Part 2 · OOP for Verification · Intermediate

Static Properties & Methods

Class-level state shared across objects, transaction ID counters, static method restrictions, and static lifetime.

One copy per class, not per object

A normal (instance) property gets a fresh copy in every object created with new(). A static property gets exactly one copy that belongs to the class itself — every object sees and modifies the same storage. Semantically, a static property exists from the start of simulation, even before any object of the class is constructed, and it lives until simulation ends. It is class-level global state with the class name as its namespace.

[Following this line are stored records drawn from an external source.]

What can hang from each mark:
X: A R
P: A
R: Q X
H: A E
E: B H
U: A K
B: E
K: U
A: H P U X

Each row was made from one small tree. Brackets hold a mark, then the marks that hang from it, in alphabetical order. Every link used is in the known rows. Write each row's tree.
In the rows, 128 means zero.
Known rows:
(P (A H (U K))): [132 144 133 132 147 130 140 130 113 149 133 148 162 139 111 160 112 133
 126 110 146 136 112 136 120 124 121 182]
(B (E H)): [118  59 124 142 110 154 130 134 125 138 143 131 108 136 125  89 145 120
 117 127 116 126 141 135 119 136 116 106]
(U (A (H E) P) K): [126 174 135 131 132 152 116 125 108 128 111 143 142 134 121 144  81 124
 134  77 113 123 120 134 118 133 147  95]
(A H P): [131 126 124 133 127 161 128 125 107 128 110 145 120 140 156 112 151 134
 140  85 123 128 123 124 142 134 126 202]
(H A E): [124 170 127 133 125 151 142 121 134 128 124 128 132 135 135 121 117 149
 120 146 120 127 129 166 137 131 121 118]
(U (A H P X) K): [135 152 127 125 139 146 108 134 127 122 113 142 128 105 128 147  99 123
 147 100 120 118 122 118 106 133 141 165]
(H A): [131 145 120 131 130 156 143 126 139 123 130 144 126 135 134 120 128 150
 127 154 124 131 125 154 143 128 108 206]
(K (U (A H))): [129 145 131 128 123 115 128 133 119 127 128 154  97 126 130 145 113 115
 126 109 145 135 118 130 135 131 116 134]
(E B (H (A U X))): [114  43 144 115 122 130 140 126 153 134 143 131  92 121 123 111 131 144
 122 139 152 125 137 140 131 112 139 205]
(H (E B)): [110 117 134 134 115 139 127 121 122 128 135 128 129 146 129 104 134 124
 127 141 135 122 133 153 137 131 125  48]
(P (A H (X R))): [137 175 121 132 128  96 127 144 139 141 121 111 134  88 150  88 142 147
 116 130 140 144 129 113 110 131 142 136]
(P (A U (X R))): [138 142 117 127 128 100 137 132 145 134 137 101 115 107 131 118 139 138
 113 168 136 137 133  99 128 129 142  81]
(U A K): [130 149 119 135 135 158 122 132 133 123 139 151 133 135  99 145  92 113
 136 157 119 126 120 142 117 131 114 113]
(K U): [126 119 118 131 114 117 132 124 123 121 135 137 115 146 135 142 150 127
 136 159 126 132 124 120 143 137 100 118]
(K (U A)): [129 134 120 129 118 114 130 127 130 114 139 149  93 135 117 163 113 115
 126 155 129 129 123 125 144 133 108  94]
(A P): [131 115 112 133 121 159 130 119 119 116 121 140 116 149 144 130 151 135
 140 132 106 123 129 122 152 135 118 164]
(H (A P X) (E B)): [117 129 136 118 119 125 126 117 140 111 117 120 130 120 146 127 121 161
 129 126 121 114 139 137 141 128 147 130]
(U A): [132 139 117 137 129 157 132 131 134 120 137 150  94 129 118 134 114 111
 126 153 126 125 126 148 138 131 112 108]
(B (E (H (A U)))): [121  57 135 130 121 155 147 127 130 140 146 132 104 140 116 107 122 140
 106 115 127 129 138 135 135 125 126 164]
(P (A H X)): [135 162 123 135 136 116 135 138 136 137 120 137 129  94 146 139 143 136
 125 128 145 129 125 150 113 132 120 175]
(B E): [127 107 119 143 123 159 127 131 119 127 140 129 125 136 130 101 144 117
 124 140 117 121 136 135 128 143 106  75]
(U (A P)): [133 128 114 132 125 157 130 123 126 109 124 151  94 138 127 151 115 122
 130 127 108 122 127 125 153 131 125 139]
(H (A X) E): [127 173 128 128 127 141 134 125 149 125 121 113 124 105 143 123 123 146
 127 159 122 117 136 163 120 134 128  97]
(R Q (X (A P))): [137 114 119 125 123 107 117 130 147 102 122 111 142 147 120 175 169 100
 132 124  89 117 129 116 124 115 107 149]
(R Q): [136 105 117 133 122 164 123 128 119 117 128 126 133 149 120 115 164  94
 136 146 106 120 131 135 124 123  82 163]
(X A): [128 142 119 136 130  90 136 132 134 122 136 139 140 132 121 158 138 123
 125 162 130 137 125 149 141 129 112 112]
(X (A P)): [128 132 116 130 126  90 132 125 125 112 124 141 140 140 130 173 139 135
 129 136 114 132 126 125 156 130 126 141]
(H (A X)): [134 147 119 127 133 145 135 130 154 120 126 128 117 106 143 123 135 148
 134 168 126 123 132 151 125 131 115 186]

Write each row's tree:
[125 185 132 141 129 121 143 129 116 144 119 137 144 124 139 137 124 138
 112 106 137 133 123 165 126 133 126 107]
(P (A (H E)))
[114 113 146 121 127 139 145 114 128 131 139 129 125 150 120 122 110 143
 115 130 146 125 130 154 153 120 134 104]
(H (A U) (E B))
[116 107 152 123 129 133 125 123 120 143 128 114 109 116 142 103 137 112
 130 101 164 117 133 143 119 128 147  50]
(A (H (E B)) U X)
[134 147 133 127 149 118 132 132 129 146 130 133 153 109 120 163 118 129
 133 124 148 127 117 133 102 127 127 162]
(P (A H (U K) X))
[136 118 119 126 125 133 124 129 140 134 136  93  98 114 140  80 152 121
 131 165 133 132 136  92 124 133 142  60]
(A U (X R))
[114 130 146 129 123 129 117 129 125 137 122 118 124 107 150  89 140 119
 133 109 153 118 134 153 110 133 140  65]
(A (H (E B)) X)
[114 128 151 129 130 109 145 122 110 147 134 137 135 139 124 138 118 132
 106  91 164 131 124 152 141 122 140  96]
(P (A (H (E B)) U))
[140 121 114 127 116 134 106 137 137 119 125  84 128 113 132  64 169 102
 134 162 104 127 141  95 102 125 112 102]
(A (X (R Q)))
[134 115 132 120 142 151 117 123 115 134 115 127 135 126 140 140 133 125
 154  97 128 118 122 104 112 132 140 171]
(A H P (U K) X)
[136 130 130 125 130 134 122 134 128 146 125  98 101 105 152  61 152 120
 130 119 148 138 131  96 115 131 150  97]
(A H U (X R))
[133 152 118 131 138 145 114 135 149 120 134 136 124 105 107 147  99 111
 143 171 121 116 126 138 100 134 120  92]
(U (A X) K)
[136 121 126 121 131  79 113 133 121 127 140  97 186 149  84 130 127  99
 123 148 112 145 125  85 113 112 120  92]
(X (A (U K)) (R Q))
[129 127 136 122 144  94 127 125 106 133 122 143 168 146 117 180 114 129
 137  85 133 137 114 113 135 123 140 169]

This is why statics are the standard idiom for cross-object bookkeeping : how many transactions were ever created, what is the next unique ID, how many objects of this type are currently alive. No single object can own that information, because it describes the whole population of objects.

diagram
STATIC vs INSTANCE LIFETIME

  time 0 ──────────────────────────────────────────► sim end
    │
    │  static int my_txn::count        ◄── exists the whole time,
    │  ════════════════════════════       ONE copy, no new() needed
    │
    │        t1 = new()      t1 dropped (garbage collected)
    │        ├─ t1.id ──────────┤          ◄── instance property:
    │                                          born at new(), dies
    │               t2 = new()                 with the object
    │               ├─ t2.id ────────────►
    │
    │  t1.count, t2.count, my_txn::count  all the SAME variable

The transaction ID counter idiom

The classic use: stamp every transaction with a unique ID at construction time, by incrementing a shared static counter inside new(). The ID makes log messages and scoreboard mismatches traceable to one specific object.

systemverilog
class bus_txn;
  static int count = 0;   // one copy for the whole class
  int        id;          // one copy per object

  rand bit [31:0] addr;
  rand bit [31:0] data;

  function new();
    id = count;           // stamp unique ID
    count++;              // shared counter advances
  endfunction

  function void print();
    $display("txn[%0d] addr=%0h data=%0h", id, addr, data);
  endfunction
endclass

module top;
  initial begin
    bus_txn a = new();    // a.id = 0, count = 1
    bus_txn b = new();    // b.id = 1, count = 2
    bus_txn c = new();    // c.id = 2, count = 3
    $display("created %0d txns", bus_txn::count);  // class-scope access
  end
endmodule

Accessing statics

  • bus_txn::count — class-scope operator; works with no object at all and reads as 'class-level' to reviewers. Preferred.

  • a.count — legal through any handle, but misleading: it looks like instance state when it is not.

  • Static properties may be initialized at declaration (static int count = 0;) — this runs once, not per object.


Static methods and their restrictions

A static method belongs to the class, so it can be called without any object: bus_txn::report(). The price: a static method has no this handle, because there is no object behind the call. It therefore cannot read or write non-static properties, cannot call non-static methods, and cannot be virtual — virtual dispatch needs an object whose type decides which override runs, and a static call has no object.

systemverilog
class bus_txn;
  static int count = 0;
  int        id;

  // Legal: touches only static state
  static function int how_many();
    return count;
  endfunction

  // ILLEGAL examples (compile errors):
  // static function int get_id();
  //   return id;        // no 'this' → no instance 'id' to read
  // endfunction
  // static virtual function void f();  // static cannot be virtual
endclass

initial $display("%0d txns so far", bus_txn::how_many());

When static hurts: parallel environments

Static state is shared across the entire simulation , not per testbench instance. If your environment is instantiated twice — two agents, multi-core DUT, or a layered env reusing a sub-env — every instance shares the same static variables. A static 'expected response queue' or static configuration knob silently couples environments that should be independent. The ID counter is safe because IDs only need to be unique globally; a static scoreboard queue is a bug. Interviewers probe exactly this: 'what breaks if you make the scoreboard queue static?'

Key takeaways

  • Static properties: one copy per class, alive for the whole simulation, shared by all objects.

  • Use class-scope access (class_name::member) to make class-level intent obvious.

  • Static methods have no this — they can only touch static members and cannot be virtual.

  • Statics couple every instance of an environment — fine for unique IDs, wrong for per-env state.

Common pitfalls

  • Making per-environment state (queues, config) static — multiple env instances corrupt each other.

  • Trying to read instance properties from a static method — no this handle exists.

  • Declaring a static method virtual — illegal; dispatch requires an object.

  • Forgetting statics persist across tests in multi-test flows — stale counts leak into the next test.